Remember the bumper sticker from the Sixties and Seventies that read: IF YOU THINK EDUCATION COSTS, TRY IGNORANCE. Consider the high and spiraling cost of forgetfulness, inattention and indifference to the time-outs, the pauses and rests. Who can't understand what it means when the words "And now, these messages ..." ooze out at them from a TV? Hearing this, you're supposed to forget everything you've been seeing up until now. "If seeing is believing," the legendary Lester Young said, "then hearing is a bitch!"

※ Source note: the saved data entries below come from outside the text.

Each name stands for a flat space through zero: a line, a plane or more. A row that begins with a name and a colon came from that space; any other row is followed by the name of the space it lies nearest, among the names in its block.
q992q175: -130  148  -67   72  120  -39  142   82   40  -44 -104  -46  171 -122 -114  178   35   84   62  -63  -95  119  -51  172 -209  -27  -81   51   72  -34  -16
q900q57: -263    2  -38  283  197   98 -179   -5  135 -172 -343 -214    7 -117   62   82  -29  369  227 -216  -56  194 -173  155   71  287 -183 -153  -74    7   42
q758q754:  234  140  146 -262  -95 -196 -118  -64   34  483  -48  251 -348  172  110 -102  339 -205 -152  398 -142   98  -60 -190 -104 -114  -10 -157 -200  157  172
q166q521: -112   -2  105   33  -54   78  -77  -67  -35   89 -214  -12   73  129  131   99 -178  -52   81 -127  -27 -290   79  -12 -179 -202 -266  134  156  -16  102
q900q57:   16  -82   45 -136  -24  -59   35   19   47  100  114    7  115  -15  -40  -13  -59 -147  -79   80   41  -36  250  -15 -137    8   93  158   20   93   27
q900q57:   33   55  -30  -20  -50   56   50    6  -15  -73   61   70   44  -82   49   90   32  -21   -2   34  -55  -11  -67   48 -139  -22   -1  -20   69   -9  -46
q758q754:  -34   40  -51   36   50  -40    0   -9  -87  -49  113  -21   16   14  -75  -48  -55   -7   91  -17  120 -108  113  138   82  -54   44  105   93  -15   52
q572q828:  -91 -359  118   37 -137   53 -167  -44 -148  121  -46   87  135  221   69  149 -348 -230 -102 -206   77 -383  138 -251 -201 -413 -150  407  306   76  115
q572q828:  -35  -28   39  -18   10  -40  181   98  -46  -83  -48  -79  269   30 -167   59 -163  -85    4  -97   16  -43  126  -64  -96  -74  -41  188   81 -119 -118
q166q521:  132 -208  130 -257 -153  -59 -262  -29   76  273  -94   53 -179  128  123 -208   98 -234 -169  137  -42  171  -73 -460   75   12    3  -33 -236  233   55
q900q57: -148   -6    2  158  -55  -50  113    9  -59 -149  -48 -208  114   64  -46  178   31   46  153 -170  -67   68 -222   79   12 -110 -219  147  120  -25 -217
q758q754:   -7 -319  137   78  -99  -62 -131  -39 -176   23   70  -20   19  286  -19   -5 -236 -150    3 -111  158 -265  151 -161  105 -197  -45  295  169    0  -11
q992q175:  -21  180 -142  -36   31   80  124   -3   18  -92   86  -10   45 -167  -22  -28   25   47   22   -7   15  -17   -5  141   12   -2   60  -52   17  -27   18
q758q754: -110 -208   78  -79  -17  -83 -187  -22   18  250  -80  -50   27  145    4  -59 -122 -176  -55  -82   69  -77  169 -154  -36 -168  -78  265   36  192  156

Savor the pleasure it is to hear Tuck and Patti perform classic songs composed in the first half of the 20th, the American half-century. Johnny Mercer, Victor Schertzinger, Duke Ellington, David Rose, British-born Ray Noble, Victor Young and lyricist Edward Heyman, George and Ira Gershwin, Richard Rodgers and Oscar Hammerstein, Yip Harburg and Burton Lane, Richard Rodgers and Lorenz Hart—their names resound—and for wonderful reason. They and scores of others wrote the good stuff. "I wanted to sing grownup music," Linda Ronstadt said recently about her attraction to "standards," as they're still called, and how these deathless songs yanked and tugged at her.
Remember the first song you ever tried to sing. Did you really have to try? Remember the first musical instrument you ever laid hands on. Consider the miracle of singing and playing. This is how guitarist William "Tuck" Andress and singer Patti Cathcart melted hearts and spread their message of love all over the world. Who's singing? Who's playing? I remember how fresh they sounded to my ears when I first heard them. I heard them in person, pristine; they had no records—their sound not only thrilled; it made me tingle. At first what I heard as Patti's singing to Tuck's pliant, responsive accompaniment seemed tempered, quiet, tenderly yet powerfully understated. Listening closely, though, I gradually came to hear where Patti left off and Tuck began, and the other way round. Sometimes it sounded as though Tuck were singing and Patti accompanying.
Consider this: Like messages folded up and sealed inside bottles and tossed upon the ocean, sentiment and insight sealed up in song float out on a sea of sound. By and by listeners crack them open and hear them. Good songs may go neglected, but they don't go away; they live on in listeners' memory and imagination. This is especially true of songs meaningfully crafted and beautifully composed. As the food of spirit, music will always nourish the ineffable. More often than any might imagine, wordlessness (as in words fail me, a re-occurring yet emotionally appropriate cliché) takes a backseat to what can in fact be sung and played.
If you ever get the chance, observe Tuck in action. Hear him out as he has his say on guitar. I do. Sometimes, watching as closely as I listen, I see his jaw muscles clench, or I watch his thinking-face (his feeling-face) contort. He reaches in and pulls out hunches and whispers from what he alone can hear, delivering his findings to the hearable realm. Again and again you get his drift.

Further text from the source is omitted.